Long-term monitoring reveals unprecedented stability of a vent mussel assemblage on the Mid-Atlantic Ridge
|Author(s)||Van Audenhaege Loic1, Matabos Marjolaine1, Brind'Amour Anik2, Drugmand Jonathan1, 3, Laes Agathe4, Sarradin Pierre-Marie1, Sarrazin Jozee1|
|Affiliation(s)||1 : Univ Brest, CNRS, Ifremer, UMR6197 BEEP, F-29280 Plouzané, France
2 : DECOD (Ecosystem Dynamics and Sustainability), IFREMER, INRAE, Institut Agro, Nantes, France
3 : Université catholique de Louvain, Ecole de biologie, B-1348 Louvain-la-Neuve, Belgique
4 : Ifremer, REM/RDT/LDCM, F-29280 Plouzané, France
|Source||Progress In Oceanography (0079-6611) (Elsevier BV), 2022-06 , Vol. 204 , P. 102791 (23p.)|
|WOS© Times Cited||4|
|Keyword(s)||Hydrothermal ecology, Deep-sea observatory, Underwater imagery, Bathymodiolus azoricus, Species behaviour, Habitat dynamics, Multidisciplinary research, Assemblage dynamics, Microbial mat, Biotic interaction, Long -term monitoring|
Understanding scales and drivers of ecological variability is essential to a full understanding of ecosystem functioning. At remote deep-sea hydrothermal vents, infra-annual dynamics remain poorly described. This study aims to characterise the factors that drive the dynamics of a vent faunal assemblage dominated by Bathymodiolus azoricus mussels from infra-daily to monthly time steps. We analysed a 7-year time series of images and environmental data collected at 1695 m depth at the base of the active Eiffel Tower edifice in the Lucky Strike vent field (Mid-Atlantic Ridge). Using images acquired by the TEMPO ecological module connected to the EMSO-Azores observatory, we assessed the dynamics of key species inhabiting the faunal assemblage in relation to changes in environmental conditions monitored daily.

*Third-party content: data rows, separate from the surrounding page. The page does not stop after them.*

Below is a small trained network, with its code and all its weights. Each question gives an input and a class and asks what happens when units are switched off, that is, made to give their printed mean instead of their output.

import numpy as np


def w(rows, s, z=0):
    codes = np.array(rows[::2]) - 128.0
    scale = np.full(codes.shape[1], s)
    scale[-1] = z or s
    return codes * scale


def f(y):
    return y / 2 * (1 + np.tanh(0.7978845608 * (y + 0.044715 * y**3)))


def log_softmax(a):
    a = a - a.max(-1, keepdims=True)
    return a - np.log(np.exp(a).sum(-1, keepdims=True))


def net(x, mask):
    res = np.array(x, float).reshape(1, 5) / 4 @ E
    y = f(res @ A[0][:, :-1].T + A[0][:, -1])
    res = res + np.where(mask, y, B[0][:, -1]) @ B[0][:, :-1]
    return log_softmax(res[-1] @ U[:, :-1].T + U[:, -1])


A, B = {}, {}
E = w([
[160,153,237,47,98,94,92],'x0',
[122,85,151,148,152,122,41],'x1',
[223,116,127,110,128,141,56],'x2',
[203,251,162,92,125,117,123],'x3',
[147,122,111,136,59,254,87],'x4',
],0.0067)
A[0] = w([
[151,123,126,117,131,114,147,64],'neuron 1',
[119,151,125,154,161,99,116,22],'neuron 2',
[95,65,122,125,126,123,150,188],'neuron 3',
[146,95,114,134,121,114,104,194],'neuron 4',
[243,226,90,112,138,82,182,128],'neuron 5',
[193,58,106,138,148,131,10,231],'neuron 6',
[151,101,124,131,131,126,119,172],'neuron 7',
[159,133,81,126,131,163,158,150],'neuron 8',
[130,142,174,110,127,106,97,114],'neuron 9',
[60,69,77,155,141,120,165,178],'neuron 10',
[113,104,101,151,128,128,142,170],'neuron 11',
[157,123,141,120,136,112,148,24],'neuron 12',
[104,110,99,138,132,127,135,180],'neuron 13',
[113,134,130,114,128,143,135,193],'neuron 14',
[146,143,131,134,116,154,136,86],'neuron 15',
[153,133,127,130,139,137,92,85],'neuron 16',
[112,141,119,115,123,135,117,168],'neuron 17',
[143,116,142,94,99,184,135,43],'neuron 18',
[118,97,35,190,170,111,90,80],'neuron 19',
[133,134,128,129,131,131,110,68],'neuron 20',
[73,80,128,132,130,116,157,207],'neuron 21',
[109,116,58,165,157,143,122,129],'neuron 22',
[135,120,122,121,132,128,134,112],'neuron 23',
[118,137,139,116,130,155,148,159],'neuron 24',
[181,89,120,145,142,131,47,179],'neuron 25',
[124,123,129,118,130,136,135,196],'neuron 26',
[119,134,118,130,134,133,120,90],'neuron 27',
[112,92,127,129,118,113,150,176],'neuron 28',
[129,131,151,116,136,130,116,93],'neuron 29',
[155,161,113,118,115,175,127,121],'neuron 30',
[82,131,93,163,152,132,122,193],'neuron 31',
[124,106,122,137,123,130,137,127],'neuron 32',
[129,125,132,118,132,146,137,79],'neuron 33',
[147,116,131,133,124,153,105,3],'neuron 34',
[128,129,143,132,117,140,148,154],'neuron 35',
[79,119,116,132,171,5,190,130],'neuron 36',
[134,163,160,129,168,11,95,76],'neuron 37',
[125,97,131,113,132,62,200,83],'neuron 38',
[124,133,131,125,123,142,141,186],'neuron 39',
[147,117,130,126,131,96,145,13],'neuron 40',
[123,112,124,130,116,117,136,182],'neuron 41',
[98,75,120,120,115,112,156,197],'neuron 42',
[133,128,134,116,141,119,120,56],'neuron 43',
],0.015,0.0026)
B[0] = w([
[124,131,123,104,140,133,123,128],'neuron 1',
[87,125,161,122,125,84,132,137],'neuron 2',
[118,87,120,138,136,162,139,180],'neuron 3',
[131,94,115,108,131,140,139,149],'neuron 4',
[14,92,104,79,173,176,129,232],'neuron 5',
[176,15,150,97,139,136,125,227],'neuron 6',
[135,106,117,110,136,137,137,140],'neuron 7',
[180,138,70,167,117,126,112,157],'neuron 8',
[176,163,121,144,126,183,124,168],'neuron 9',
[108,112,120,186,134,195,128,230],'neuron 10',
[128,139,116,147,144,155,118,163],'neuron 11',
[128,146,120,101,122,145,117,130],'neuron 12',
[123,134,124,149,145,147,117,160],'neuron 13',
[121,123,139,155,126,126,130,139],'neuron 14',
[139,113,144,158,114,119,129,135],'neuron 15',
[156,110,145,121,128,143,133,142],'neuron 16',
[129,126,139,147,123,131,146,134],'neuron 17',
[127,92,131,180,129,56,137,152],'neuron 18',
[86,151,61,160,120,162,127,197],'neuron 19',
[140,129,133,120,122,136,135,125],'neuron 20',
[117,67,171,155,147,154,129,193],'neuron 21',
[130,172,72,167,139,155,129,184],'neuron 22',
[130,126,120,122,133,125,119,126],'neuron 23',
[119,122,143,165,130,115,120,138],'neuron 24',
[167,61,142,107,136,131,114,190],'neuron 25',
[124,121,130,139,128,129,124,138],'neuron 26',
[114,135,128,117,110,128,114,125],'neuron 27',
[128,93,131,127,136,141,119,155],'neuron 28',
[146,139,133,138,135,147,145,134],'neuron 29',
[159,101,167,194,104,125,127,159],'neuron 30',
[105,157,109,160,143,143,139,179],'neuron 31',
[121,133,121,123,138,134,120,136],'neuron 32',
[128,128,125,135,132,112,121,124],'neuron 33',
[138,122,104,98,111,111,138,132],'neuron 34',
[117,118,137,150,123,121,118,135],'neuron 35',
[123,65,108,134,81,2,131,248],'neuron 36',
[174,223,185,86,118,121,132,221],'neuron 37',
[185,108,61,86,135,93,106,183],'neuron 38',
[128,125,131,155,129,121,132,138],'neuron 39',
[141,140,128,92,133,124,138,129],'neuron 40',
[128,112,124,130,130,133,131,139],'neuron 41',
[137,83,132,133,146,163,126,175],'neuron 42',
[144,143,130,116,128,134,124,127],'neuron 43',
],0.037,0.011)
U = w([
[179,212,188,165,54,66,149,117],'0',
[98,200,79,51,140,82,141,3],'1',
[65,76,44,199,172,200,138,234],'2',
[130,212,171,83,184,250,128,100],'3',
[231,252,94,188,90,216,118,91],'4',
[248,62,142,73,121,88,123,118],'5',
],0.0044,0.0028)

Each question gives the input, the list of numbers given to net, and the class t.
The units are the neurons (one row each of A and B). Each row of codes is followed by its name. A weight is (code - 128) times the scale printed after its matrix; where a second scale follows, it is the last column's (A, B and U).
mask holds one flag per neuron, in row order. A switched-off neuron (its flag False) gives its mean, the last column of its row in B, instead of its output. The means were averaged over made-up inputs and are rounded, as every weight is.
A unit's drop is (log p(t) with every unit on - log p(t) with that unit switched off) / (log p(t) with every unit on - log p(t) with every unit switched off).
The circuit of an input: a set's keep is (log p(t) with only the set's units on - log p(t) with every unit switched off) / (log p(t) with every unit on - log p(t) with every unit switched off). Starting from the 12 units with the biggest drops (on a tie, the unit counted first), units are removed one at a time, each time the one whose removal leaves the highest keep (on an exact tie, the one counted first), for as long as the keep stays at least 0.8.
circuit, biggest first: the units of the circuit, biggest drop first
most important unit: the unit with the biggest drop
top k neurons: the k neurons with the biggest drops, biggest first
drop when u is switched off: that unit's drop, to one decimal
input [8,-6,7,5,-6], class 3: most important unit	neuron 5
input [4,4,2,3,-4], class 3: circuit, biggest first	[neuron 36; neuron 37]
input [5,1,2,5,-6], class 1: circuit, biggest first	[neuron 10; neuron 21; neuron 6]
input [7,3,-8,1,3], class 4: circuit, biggest first	[neuron 36; neuron 5]
input [6,6,-5,4,-2], class 4: top 2 neurons	[neuron 9; neuron 36]
input [0,0,6,-5,0], class 5: top 3 neurons	[neuron 6; neuron 5; neuron 25]
input [5,-8,-8,3,-6], class 1: top 2 neurons	[neuron 5; neuron 6]
input [1,6,6,8,-4], class 3: top 3 neurons	[neuron 5; neuron 36; neuron 37]
input [6,-6,4,-2,-7], class 1: top 2 neurons	[neuron 6; neuron 5]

Our results show that habitat conditions were generally stable over the 7-year period, with small-scale variability related to tidal periodicity and local temperature anomalies. Likewise, the mussel and zoanthid assemblages exhibited remarkable stability. Changes in fluid exposure and substratum instability induced decimetre-scale movements of the mussel assemblage. Microbial mats displayed infra-annual changes characterised by aperiodic growth and decline. Their development patterns could not be entirely attributed to environmental conditions, because other factors, including biotic interactions, appeared to be involved. The crab population preferentially occupied the mussel habitat, but no predation was observed. Scales of variation and driving factors were compared with those governing intertidal zones. The outcomes question the assumption that vent fauna experience extreme and highly variable conditions. On the MAR, mussel assemblages appear to experience relatively stable and mild environmental conditions compared with their coastal counterparts.